21 Jan 10 | Re: Writerly nit-picking

Been reading the Harry Potter books, and very much enjoying them. I must say I do find that a lot of the moaning about JK Rowlingova’s (as she’s called in the Czech Rep) writing style a bit churlish and misplaced - they’re for kids, and very readable. But having got to book number five, there is one habit of hers that is bothering me.

Here’s a quote for you by way of illustration:

The injustice of it all welled up inside him so that he wanted to yell with fury. It it hadn’t been for him, nobody would have known Voldemort was back! And his reward was to be stuck in Little Whinging for four solid weeks... How could Dumbledore have forgotten him so easily? Why had Ron and Hermione got together without inviting him along too? How much longer was he supposed to endure Sirius telling him to sit tight and be a good boy; or resist the temptation to write to the stupid Daily Prophet and point out that Voldemort had returned?

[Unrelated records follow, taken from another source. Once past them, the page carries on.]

(in the rows, 128 means zero)
The rows of Y fall into 3 groups, which share some directions, and each row is roughly a mix of its group's hidden directions.
Y (131 x 12):
[[135 116  67 159 131 144 130 135  95 129 126 139]
 [105 164 159  94 129 132 109 142 155 128 162 136]
 [103 152 134 124 143 165  95 134 123 108 155  92]
 [125 135 127 106 169 137 114  75 119  97 120 132]
 [139 111 103 163 150 165 123 166 141 107 123 137]
 [ 99 120 122 109 108 149 153 118 131  80 161 121]
 [136 158 151 109 113 117  71 100 135 134 123 131]
 [129  91 116 154 142 139 178 118 114  97 129 124]
 [142  96 148 143 153 160 173 140 126 122 139 153]
 [112 119 151 113 163 143 106 151 134  96 157  98]
 [119 134 160 103 113 120  82  94 137 145 107 140]
 [ 98 132 143 134 163 160 134 151 121  91 127  97]
 [141 164 142 111 124  96 166 105 115 157 148 132]
 [149  89 157 149 157 146 125 117 118 160 119 102]
 [151  90 134 138 145 151 115 178 150 123 142 116]
 [171 144 143 124 134 133 117 104  99 152  94 156]
 [181 145 153 125 138 121 124 153 148 157 153 131]
 [123 161 161  92 104 103 127 105 137 152 137 150]
 [115 136 134 105 101  79 175 118 130 132 123 140]
 [150 140 101  88 134 130  96 159  99 132 149 122]
 [147 141 141 125 132 107 109  86 129 167  99 154]
 [126 147 137 107 151 119  74  94 155 117 125 133]
 [155 158 151 111 124 121 117 136 135 108 146 182]
 [149 122  81 120 125 122 103 173 118 120 153 142]
 [107 122 124 121 160 130 126 146 118 102 151  72]
 [171  86 127 158 152 156 132 129 126 138 111 137]
 [145 155 127  88 172 129 125 106 105 101 126 122]
 [ 82 150 140  85 114 101 128 117 125 121 128 101]
 [151 153 114  98 119 123 130 159 144 116 148 175]
 [158  97 126 128 113 107 177 128 128 145 120 161]
 [176 111 130 125 143 109 120 120  90 149 124  94]
 [118 111 112 138 134 145  91 151 144  87 158 103]
 [137 120 159 111 114 133 120 140 138 176 158  94]
 [ 96 168 110 123 141 143 112 124 118 114  93  93]
 [123 159 171 110 119  96 127 111 163 121 146 141]
 [ 96 135 165 103 110 104 165 122 160 122 123 121]
 [136  87 125 138 130 166 119 134 122 133  88 164]
 [126 134 135 126 131 142 150 140 169  70 136 147]
 [ 97 124 120 118 142 106 116  75 134 101 110 105]
 [103 143 114 111 138 134  98 135 152  74 147 119]
 [156 118 105 140 102 108 135  97 100 165 137 151]
 [147 155 142 100 133 103 128  77 124 145 109 149]
 [128 115  92 112 129 114 183 100 119 112 121 146]
 [134 149 170  94 141 102 170 141 136 126 123 115]
 [118 118 127 148 123 157  68 125 157 125 148 120]
 [128 125 126 144 128 152  77 167 111 108 141 104]
 [115 100 149 154 125 148 186 131 135 144 113 121]
 [165 125 162 143  91 133 112 106 136 153 107 148]
 [108 149 106 117 123 108 137  83 105 156  95 120]
 [133 132 124 121 146 161 131 175 116  81 142 116]
 [ 86 159 157 126 105 120 127 129 170 120 119 144]
 [138 140 147 139 145 131  80 147 131 171 120 102]
 [147  95  94 150 135 132 134 171 126 106 126 157]
 [ 91 136 133 115 100 123 117 116 147 110  74 141]
 [143 127 113 132 107  97 170  89 135 100 140 145]
 [159 121 165 117 157 131  85 138 154 123 146 135]
 [103 108 133 120 144 142 105  78 119 134  98 101]
 [134 125  90 152 156 155 134 170 121 107 108 116]
 [115 137  99 130 109 113 172 138 131  82 148 141]
 [133 118 109 116  86 122  98 161 133 165 149 131]
 [125 151 143 136 140 148  69 119 153 123 139 102]
 [110 114 137 133  87 104 165  93 146 142 117 143]
 [114 120 148 144 138 145 135 157 180  94 139 141]
 [138 144 160 129 107 152 113  99 150 172 107 132]
 [119 142 169  76 131 116 140 145 131 144 133  99]
 [133 124 143 107 108 121 167 113 155 171 113 155]
 [108 172  98  87 118 122 143 100 114 123 138 131]
 [155 111 108 142 128 137  79 137  95 121 146 102]
 [102 161 158 105 143 137  79 126 138 129 118 114]
 [156 121 146 128 125 130 163 114 135 169  96 162]
 [ 95 125  93 122 102 108 172 116 129 105 134 112]
 [104 169 129 130 137 164 104 137 110 116 154  98]
 [163 152  81 158 125 133 134 145 121 151 120 151]
 [122 155 137  98 117 100  88  86 139 145 130 129]
 [105 141 114  91 107 110 131  84 131 106 113 154]
 [133 129 120 118 148 120  75 125 155 163 114 155]
 [141 118 111 180 146 144 158 160 104 128 120 125]
 [101 171 155  95 105 112 156 109 135 119 127 129]
 [136 162 143  97 109  83 150 120 128 156 121 112]
 [109 129 128 122 116  90 142  71 155 145 128 134]
 [151 121 134 161 169 166 112 124 125 123 152 103]
 [ 97 139 117 104 121 130 153 147 116  95 162  93]
 [106 106 110 153 132 130 182 163 126 143 123 136]
 [157 136 172 114 134 123  86 120 137 155 121 154]
 [174 108 138 132 128 123 144 171 144 144 143 157]
 [118 118 133 152 138 153 128 179 163 126 113 157]
 [122  74 105 109 142 149 157 103 132 109 120 124]
 [ 91 142  90 130 121 121 113 157 148 109 162 110]
 [156 130 111 154 145 138 139 189 129 140 143 126]
 [126 165 122  72 133 103 104 109 122 143 134 132]
 [124 156 135  95 110  94 114  80 125 149 131 126]
 [111 120 125 146 128 110  69  96 130 144 132 104]
 [115 135 106  87 109 115 159 101 134  96 141 152]
 [151 144 126  98 116 101  99  94 126 166 123 146]
 [156 127 138 130 158 147  67 116 127 110 122 122]
 [129 114  95 131 124 129 188 108 102 128 113 144]
 [159 153 136 109 155 127  98 132  99 148 134  89]
 [135 106 125 168 168 163 122 133 105 133 107 109]
 [114 155 143  83 108 123  89 104 137 152 128 128]
 [114 123 154  96  85 115 103 135 164 129 150 125]
 [123 153 126 124 150 151  88 161 147 124 154  97]
 [132 106 140 129 166 137 101 145 125  96 145  85]
 [161  78 157 104 137 123 109 136 101 135 136 128]
 [152 122 129 157 135 128 139 182 142  99 151 144]
 [130 107 125 192 127 118 145 149 116 126  99 127]
 [126  73 131 158 120 119 117 143 149 138  90 125]
 [123 144 117 102 164 113 131  97 156  86 135 141]
 [145 109 128 136 147 127 139 107 107 185 100 111]
 [133 124 111 139 146 124 124 159 153  68 141 145]
 [169 132 116  81 142 118 147  93 109 132 136 130]
 [135 116 109 149 138 121 192 133 129 106 123 154]
 [123 116 169 145 150 140  82 126 141 115 138  95]
 [ 97 157 152 146 148 123 163 120 139 108  97 150]
 [115 150 154 118 115 140  79 153 160 143 116 145]
 [110 158  80 159 138 141 152 150 138 109 125 130]
 [129 129 129 104 116 121 168  78 102 156 124 132]
 [146 127 109 176 161 148 153 104 108 120 139 118]
 [107  93 122 113 106 110  77 134 135 109 153 133]
 [127 144 134  92 122 131  68 129 159 126 143 127]
 [ 85 175  98 125 117 116 138 133 142 115 151 137]
 [158 164 103 150 141 138  94 125 120 152 160 121]
 [140 118 131 145 114 137 100 115 147 167 159  86]
 [113 117 117 123 147 140  90 128 144  87 157  95]
 [134 110 129 142 128 115 182  93 109 100 124 149]
 [133 143 101 138 140 122  65 128 120 109 155 120]
 [147 110 131 151 138 153 170 163 138 125 109 159]
 [114 132 117 135 145 161 156 122 107 156 148  81]
 [149 137 147 133 108 152 142 177 127 134 170 141]
 [160 129 100 152 116 122 161 134 121 143  89 158]
 [130 179 140 101 127 110 161 116 113 149 103 127]
 [ 86 145 106 153 117 121 135 107 151  89 109 139]]
Here is one row from each group, named. Which group is each of the other rows in?
[106 167 116 169 136 141 133 141  97 114 135  98] | H
[155 140 130 134 113 108 101  86 148  89 134 149] | N
[144 131 102 132 139 110 181 165 118 120 141 151] | X

[ 91 171 114  95 122 117 110 159 140 114 131 120] | X
[149 111 106 136 112 147 128 191 132 124 140 148] | N
[111 149 170 120  96 129  97 114 162 145 116 133] | N
[166 156 145 135 162 137 105  97 100 136 118 114] | X
[149 124 134 101 110 117  85  91 129 164 136 115] | N
[101 143 117 110 103  88 151 112 120 111  93 146] | X
[118 123 111  82 125 147 155 108 133  93 160 135] | H
[108 150 145 121 135 110  74  91 132 144 118 116] | N
[127 167 124 129 105 110 166  99 127 152 115 158] | X
[147 132 159 132 130 129  75 150 142 163 115 136] | H
[115 132 136  95 134 102 113  66 133 130 113 122] | H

There’s a lot of this kind of thing - interior monologues pondering the as-yet-unanswered questions that the reader is meant to ask him or herself. But come on - these are stories with a strong element of mystery, so you expect the reader to wonder what is happening, but you don’t actually write all the questions out, do you? It’s as if Charles Dickens had written:

It was the best of times, it was the worst of times. Now, you might wonder, why have I told you that? What was so good about these times, and which times am I talking about? What was so bad about them? How, indeed, can times be the best and the worst at once? Perhaps they are good for some people and bad for others? Perhaps some really interesting events are taking place, that I will tell you about in a minute, after I have finished asking you all these silly questions. Can I even expect my readers to read as far as this, without skipping a bit further down the page...

If you ask me, it detracts a bit from the mystery and interrupts the narrative flow.